Ruman Shana

Personal information
- Full name: Mohammad Ruman Shana
- Nickname: M.R. Shana
- Nationality: Bangladeshi
- Born: 8 June 1995 (age 31) Koyra Upazila, Khulna, Bangladesh
- Spouse: Diya Siddique ​(m. 2023)​

Sport
- Country: Bangladesh
- Sport: Archery
- Event: Recurve
- Coached by: Martin Frederick

Achievements and titles
- Highest world ranking: 10 (16 September 2019)

Medal record
Men's archery
Representing Bangladesh
| Event | 1st | 2nd | 3rd |
| World Championships | 0 | 0 | 1 |
| World Cup | 0 | 1 | 0 |
| Asian Championships | 0 | 0 | 1 |
| Islamic Solidarity Games | 0 | 0 | 1 |
| Asia Cup | 1 | 1 | 1 |
| South Asian Games | 3 | 0 | 0 |
| Total | 4 | 2 | 4 |
World Championships
| Bronze medal – third place | 2019 's-Hertogenbosch | Individual recurve |
World Cup
| Silver medal – second place | 2021 Lausanne | Mixed team recurve |
Asian Championships
| Bronze medal – third place | 2021 Dhaka | Team recurve |
Islamic Solidarity Games
| Bronze medal – third place | 2021 Konya | Team recurve |
Asia Cup
| Gold medal – first place | 2019 Clark City | Individual recurve |
| Silver medal – second place | 2019 Clark City | Team recurve |
| Bronze medal – third place | 2019 Clark City | Mixed team recurve |
South Asian Games
| Gold medal – first place | 2019 Pokhara | Individual recurve |
| Gold medal – first place | 2019 Pokhara | Team recurve |
| Gold medal – first place | 2019 Pokhara | Mixed team recurve |

= Ruman Shana =

Bangladeshi archer (born 1995)

Mohammad Ruman Shana (রোমান সানা; born 8 June 1995) is a Bangladeshi archer. He won the bronze medal in recurve single's event of 2019 World Archery Championships and became the first Bangladeshi archer in history to win a medal in the competition. Shana won gold medal at the 2019 Asia Cup in the Philippines.

== Early life ==
Shana was born to the family of Abdul Gafur Shana and Beauty Begom and spent his childhood at Koyra village in Khulna. He used to play with arrow-bow made by bamboo during his school days. He was not much attentive to his school, instead, he used to remain busy playing football.

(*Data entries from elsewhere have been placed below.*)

(in the rows, 128 means zero)
The rows of D fall into several groups, which share some directions, and each row is roughly a mix of its group's hidden directions, except some rows that fit no group.
D, 125 rows:
[[126 137 152 109 156 111 118  87  87 130  80  75]
 [ 62 158 153 144 139  87 119 132 103 138  89 107]
 [124 125 138 102 156 163 192  84  98 146 105 117]
 [109 119 195 120 151  75 115 109 121 164 119 106]
 [147 150 115 121 123 196 106 165 106  88 155 108]
 [130 178 121  58 148 142  83 141 127 141 147 130]
 [145  85 156 179 119 142 109 120 178 133 134 172]
 [130 168 137 169 153 102 159 140 125  59 140 137]
 [171 133 175 166 163 129 100 146  80 123 121 152]
 [114 118  94 133  93 162  83 111 139  95 163 172]
 [ 86  92 117 123  94  72 104  96  97 104 133 123]
 [ 97 113 174  86  75 142 171 132 113 125 111 111]
 [ 91 133 143 163 156  93 128 104 131 136 143  57]
 [107 171 137 113 170  86 148 166 175 107 123 141]
 [140  92  83 190 121 129 145  97 158 111 157 118]
 [151 180 117 137 162  88 142 117 158  98 107  84]
 [108  96  90 192 104 149 117 123 134  84 132 154]
 [ 90 138 167  96 117 137  78 162 108 133 113  82]
 [160 162 115  96 102  92 106 128  61 111 127 115]
 [ 87 104 136 153 168  98 127  92  91 169 157 120]
 [101  70 115  87 114 130 106 170 120 106 152 162]
 [100 113 132 114  76  97 135  92  83 138  91  96]
 [134 131 119  74 140 135 141  96  64 150 117  88]
 [159 181 166 107 104 152 106 162 161 144  99 135]
 [138 143  89  81 165 174 135  97  99 120 163 139]
 [129  59 158 141  88 158 114 119  89 135 107 117]
 [186 134 124 119 161 140  85 104 170 130 159  99]
 [199 174 130 149 148 113 121 149 110 126 108 163]
 [129 130 102 142 144 104 187 139  95  95 166  85]
 [ 92 145 148 160  86 136 129  82 167 137  93  98]
 [124 114 121  82 158 117 195  94 115 149 107 156]
 [139 114 174  97 112 136 152 136 116 184 101 177]
 [104 148 127 167 139 170 181  82 109 132 106 153]
 [ 66  99 122 161  83 149 109 109 107 105 128 100]
 [130 140 143 142  97 139  63 173  97 144  90 115]
 [177 102 132 114 166 184 126 101  97 126 163 133]
 [148 146 102 123 135 113 169  97 118 107 153  56]
 [131 148  88  73 120 163 106 117 118 169 102  92]
 [153  94 104 113 157 113  91  97 158 176 131  89]
 [142 131 140 122 144 143 112 206 169  86 129 118]
 [143 148 138 120 136 104 184 197 150 129 116 102]
 [160 130 145  96  78 130 121 168 108 149 166  84]
 [141 118 179 177 128  76 149 129 165 156 113 126]
 [147 168 141 123  96  96 145  84 139 126 112  66]
 [109  94  74 173 114 116 133 109 129 180 122 101]
 [150  97  94 108 154 108  98 145 123  98 187  97]
 [107  98 123 130  58 101  93 156 102 138 156 141]
 [173 153 140 138 150 101  97 105  85  86 163 144]
 [104 143 133 130  75  70 128 150 117 163  85 137]
 [147 129 162 130 148 110 106 139 202  93 115 161]
 [181 130 100  96 185 119 157 108 149 155 147 126]
 [ 76 143 147 160 158  75 136 131  87 145 152 139]
 [111 138 117 123 120 194 179 155  86 148 129 147]
 [153 163 132  93 153  87 106 147 132 184  92 137]
 [112 154 179 100 137 142  68 164 125 106 153 114]
 [137 153  88 137 210 113 129 134 118 144 114 100]
 [121 112 128 162 173 126 144  98 176 153 168 169]
 [131 144 150 117 139  82 198 114 151 133 117 172]
 [122 124  75  84 102 110 156  97 127 177 156 136]
 [ 79 102 120 135  90 122 174 106  78 156 113 123]
 [167 163 151 178 151 102 140 142 121 136 103 179]
 [120 104  96 109 121 100  86  59 120 133 130  91]
 [141 102 116  94  96 164 167 104 175 163 108 149]
 [109 119 107 151 175 141 150 110 131 121 204 146]
 [149 154 131 163 196 115  97 162  94 137 144 125]
 [ 94 122 131 139 182 101 174  95 155  99 159 122]
 [125  91 174 189 109 141 138 155 113 172 130 118]
 [110 114 161 162  86 154 144 140 157  68 108 143]
 [143 131 150 125  96 161 179 182 101 137 165 120]
 [137 144 136 141 177  84 119 116  74 172 150 146]
 [146 167 132 110 142 155  59 176 111 119 130 140]
 [110 152 143 177 117 115  97  64 106 143  99 146]
 [132 157 123 127  60 118 160 161 122  93 119 168]
 [133 137 159 127 123 117  84 208 114 152 115 146]
 [171 185 100  83 138 123 150 142 149 159 138 104]
 [132 118 139 107 170 130 153  85 153 103 195 132]
 [150 167 142 139 136 174 189  91 157 125 114 117]
 [146 182 123 123 137 111 197 166 141 123 102 132]
 [107 140 148 141  99 103 110  83 126  56 131 152]
 [158 115  87 173 140 161 104 154 150 103 177 134]
 [118 119  83 163 133  98 128  74 161 127 154 170]
 [117 120 121 137 141 127  98 128 196  93 185 144]
 [123 179 134 155 105 123 178 154  95 133  89  97]
 [108 125 133 162  60 146  76 148 111 114 112 145]
 [119 187 164  64 113 120 136 148 111 151 114 125]
 [131 179  92 131 130 118 173 159 163 146  82 130]
 [151 133 148 136 150  95 165 117 166 110 149 194]
 [ 79 124 121 132  86 173 122  99  83  95 141 145]
 [126 102 149  86 161 192 134 156 111 163 124 112]
 [160 161 148 106  99 140  57  98 143 105 140 123]
 [152 141 173 161 105 143 147  89 137  80 170 137]
 [112 156 116 122 192 116 103 178 124 146 169 119]
 [ 82 155 127 109  94 136 186 159 126 113  88 116]
 [ 86 142 187  73 159 107 119 140 131 118 126 149]
 [ 90 146 126 133 186 126 144 109 173  96 171 124]
 [123 137 102  88 111 142 140  57 139 133 103  85]
 [153  92  94  87  72 147 128 118 122 159 159 148]
 [ 82  87 152 143  90  81 115 140 108 144 107 162]
 [ 87 151 130 115 109  72 112 132  89 131  96  84]
 [100 157 163  91 118 135 107 137  67 146  91 148]
 [149 129 148 127 110 101  76 105 150 189 102 101]
 [153 130 105 124  74 150 152 177 178 103 127 128]
 [104  98 138  93 114 101 101  74 179 150 124 112]
 [159 118  76 128 112 190 128 171 114 110 109 120]
 [ 77 111 168 108 141 178 163 138 148 115 100 105]
 [121 136 102 131 114 166 153 117  58 110 173 112]
 [154 165 138 140 164 174 113 175 141 105 140 169]
 [119  93 128 139 130  58 109  77 153 136 114 103]
 [120 102 102 118  98 164  90 187 115 116 162 104]
 [141 179 134 121 133  84  97 149 104 110  80  93]
 [150 105 122  77 111 156  83  84 162 149 133 110]
 [185 101 160 109  99  87 154  97 146 107 132 148]
 [142 108  98  97 153 136  62 107 150 173 115 115]
 [ 65  69 136 133 118 124 156  84 117 119 118 120]
 [152  93 184 106 153 110 155 139 132 155 117  76]
 [171 145  95 110 162 140 119 167 119 156 154  76]
 [ 88 110 135 100  86 179 161 155 153 101 115 116]
 [166 115 129 131 100 118 150 123 195 129 174  95]
 [121 111  88 116 116 121 140 110  75 167 146  71]
 [156 150 146  80 177  92 171 125 152 155 131 133]
 [ 99 126 136 195 142 127 147  75 103 133 115 161]
 [102  80 137 127 105 145  94 146  98 116 159 186]
 [148 107 121  99  76 159 115  73 116 150 167 134]
 [164 125 140 189 163 157 135 149 162 132 125 170]
 [ 85 132 104  65  98 100 115 131 139 151 121  85]]
Here is one row of each group, with its name. Which group are the others in?
[128 130 120 119  94 166  69 145 134 123 161  72] | <56>
[ 92 129 128 149 118  73 168  85 130 126  83 111] | <41>
[ 96  95 126 107 141 196 136 154 153 109 165 111] | <36>

[167 159  94 105  99 147 142 188 151 140 110 151] | <36>
[176 132 160 114 168 152 110 126 154 109 165 175] | <36>
[131 184 166  90 142 150  91 157 102 121 151 103] | <56>
[100 122  62 143  89 125 172  97 138 130 108 148] | <56>
[110 169 170 112 135  65 143  92 121 120  99 144] | <36>
[146 130 166 101 127 126  65 166 120 132  84  99] | <36>
[110 130 160 119  77 132  87 118  89 140 107 181] | <56>
[120 175  61 112 160 152 143 158 124 105 114 144] | <56>
[113 139 138 168 135 112 116 197  84 146 126 162] | <41>
[140 106 129 119  48 121 107 140 173 130 104 149] | <36>
[126 102 106 128 144 122 190  70 147 126 131  87] | <41>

However, he later opted to try his hand in archery when he was a student of class eight.

He lived in Khulna.

== Career ==
Shana won the gold medal in the First Asian Grand Prix 2014 in Bangkok, Thailand. He won another gold medal in the International Archery Tournament 2017, Bishkek, Kyrgyzstan.

In 2019, he won three international medal with first one- a silver medal- came in the ISSF International Solidarity Archery Championships. After that, he won a bronze in the 2019 World Archery Championships, and later, Roman won a gold medal in the Asia Cup ranking tournament.

In 2021, he along with Diya Siddique claimed silver medal in the recurve mixed team event during the 2021 Archery World Cup where Bangladesh emerged as runners-up to Netherlands in the final. Despite losing the final 5–1, it was the best performance by Bangladesh at an Archery World Championship. It also marked the first instance whereas Bangladesh managed to reach final in an event of Archery World Cup.

Shana has left Bangladesh and has settled in USA after taking retirement at 28 due to a clash with the coach and the federation.

==Recognition==
In 2021, World Archery named him the 2019 Breakthrough Athlete of the Year. Shana has also won gold in the men's singles recurve category at the 2019 Asia Cup in the Philippines.